Avalanche works for linear chains too. The protocol is largely the same as above, but each vertex has only have one parent. This gives a total ordering of vertices. This is useful for certain applications where one needs to know if a transaction came before another transaction, such as with smart contracts. Snowman is the name of Ava Labs' implementation of the Avalanche consensus protocol for linear chains.
If there are no undecided transactions, the Avalanche consensus protocol quiesces. That is, it does nothing if there is no work to be done. Avalanche is more sustainable than Proof-of-work where nodes need to constantly do work.
Avalanche has no leader. Any node can propose a transaction and any node that has staked AVAX can vote on every transaction, which makes the network more robust and decentralized.
Avalanche is a general consensus engine. It doesn't matter what type of application is put on top of it.

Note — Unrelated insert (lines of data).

Below is a small trained network, with its code and all its weights. Each question gives an input and a class and asks what happens when units are switched off, that is, made to give their printed mean instead of their output.

import numpy as np


def w(rows, s, z=0):
    codes = np.array(rows[::2]) - 128.0
    scale = np.full(codes.shape[1], s)
    scale[-1] = z or s
    return codes * scale


def f(y):
    return y / 2 * (1 + np.tanh(0.7978845608 * (y + 0.044715 * y**3)))


def log_softmax(a):
    a = a - a.max(-1, keepdims=True)
    return a - np.log(np.exp(a).sum(-1, keepdims=True))


def net(x, mask):
    res = np.array(x, float).reshape(1, 4) / 4 @ E
    y = f(res @ A[0][:, :-1].T + A[0][:, -1])
    res = res + np.where(mask, y, B[0][:, -1]) @ B[0][:, :-1]
    return log_softmax(res[-1] @ U[:, :-1].T + U[:, -1])


A, B = {}, {}
E = w([
[138,118,135],'x0',
[219,150,2],'x1',
[130,239,175],'x2',
[78,66,52],'x3',
],0.0095)
A[0] = w([
[202,240,84,119],'neuron 0',
[133,82,155,177],'neuron 1',
[107,188,130,143],'neuron 2',
[168,62,93,149],'neuron 3',
[73,108,134,145],'neuron 4',
[219,51,128,102],'neuron 5',
[86,130,156,134],'neuron 6',
[88,61,72,77],'neuron 7',
[59,115,239,229],'neuron 8',
[51,215,152,46],'neuron 9',
[140,125,98,127],'neuron 10',
[153,117,217,165],'neuron 11',
[139,82,88,91],'neuron 12',
[13,12,203,254],'neuron 13',
[115,67,163,142],'neuron 14',
[212,159,83,157],'neuron 15',
[105,121,44,154],'neuron 16',
[196,67,101,125],'neuron 17',
],0.011,0.004)
B[0] = w([
[183,39,175,185],'neuron 0',
[118,143,63,150],'neuron 1',
[168,114,144,148],'neuron 2',
[90,255,102,168],'neuron 3',
[89,131,39,150],'neuron 4',
[140,160,120,159],'neuron 5',
[89,120,120,151],'neuron 6',
[25,121,129,166],'neuron 7',
[30,176,128,230],'neuron 8',
[59,117,103,165],'neuron 9',
[98,153,178,137],'neuron 10',
[67,199,188,177],'neuron 11',
[77,170,112,151],'neuron 12',
[57,85,65,247],'neuron 13',
[92,85,91,157],'neuron 14',
[179,91,215,176],'neuron 15',
[164,238,167,165],'neuron 16',
[113,205,152,164],'neuron 17',
],0.0069,0.014)
U = w([
[88,52,148,254],'0',
[118,197,136,44],'1',
[210,168,72,190],'2',
[143,18,184,80],'3',
[122,3,49,19],'4',
],0.016,0.0053)

Each question gives the input, the list of numbers given to net, and the class t.
The units are the neurons (one row each of A and B). Each row of codes is followed by its name. A weight is (code - 128) times the scale printed after its matrix; where a second scale follows, it is the last column's (A, B and U).
mask holds one flag per neuron, in row order. A switched-off neuron (its flag False) gives its mean, the last column of its row in B, instead of its output. The means were averaged over made-up inputs and are rounded, as every weight is.
A unit's drop is (log p(t) with every unit on - log p(t) with that unit switched off) / (log p(t) with every unit on - log p(t) with every unit switched off).
The circuit of an input: a set's keep is (log p(t) with only the set's units on - log p(t) with every unit switched off) / (log p(t) with every unit on - log p(t) with every unit switched off). Starting from the 12 units with the biggest drops (on a tie, the unit counted first), units are removed one at a time, each time the one whose removal leaves the highest keep (on an exact tie, the one counted first), for as long as the keep stays at least 0.8.
circuit, biggest first: the units of the circuit, biggest drop first
unit that matters most: the unit with the biggest drop
k most important neurons: the k neurons with the biggest drops, biggest first
drop when u is switched off: that unit's drop, to one decimal
input [-4,6,8,5], class 2: unit that matters most => neuron 16
input [6,1,0,-1], class 2: circuit, biggest first => neuron 13; neuron 8; neuron 7
input [2,3,1,4], class 2: circuit, biggest first => neuron 8; neuron 13
input [-7,7,1,-6], class 3: circuit, biggest first => neuron 0; neuron 15
input [5,-1,6,1], class 0: 3 most important neurons => neuron 3; neuron 16; neuron 17
input [8,3,8,6], class 2: 3 most important neurons => neuron 13; neuron 7; neuron 8
input [-6,-6,-1,5], class 4: 2 most important neurons => neuron 13; neuron 4
input [-8,5,3,1], class 2: 3 most important neurons => neuron 13; neuron 16; neuron 7
input [-3,5,4,0], class 3: 3 most important neurons => neuron 0; neuron 15; neuron 3
input [0,2,1,0], class 3: 2 most important neurons => neuron 3; neuron 8
input [-2,-1,8,2], class 0: drop when neuron 9 is switched off => 0.2
input [-1,3,5,-5], class 3: drop when neuron 0 is switched off => 0.2
input [-6,5,-5,0], class 2: drop when neuron 10 is switched off => -0.1
input [-2,-6,-7,6], class 4: circuit, biggest first => neuron 13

The protocol allows the decoupling of the application layer from the consensus layer. If you're building a Dapp on Avalanche then you just need to define a few things, like how conflicts are defined and what is in a transaction. You don't need to worry about how nodes come to an agreement. The consensus protocol is a black box that put something into it and it comes back as accepted or rejected.
Avalanche can be used for all kinds of applications, not just P2P payment networks. Avalanche's Primary Network has an instance of the Ethereum Virtual Machine, which is backward compatible with existing Ethereum Dapps and dev tooling. The Ethereum consensus protocol has been replaced with Avalanche consensus to enable lower block latency and higher throughput.
Avalanche is very performant. It can process thousands of transactions per second with one to two second acceptance latency.
Avalanche consensus is a radical breakthrough in distributed systems. It represents as large a leap forward as the classical and Nakamoto consensus protocols that came before it. Now that you have a better understanding of how it works, check out other documentation for building game-changing Dapps and financial instruments on Avalanche.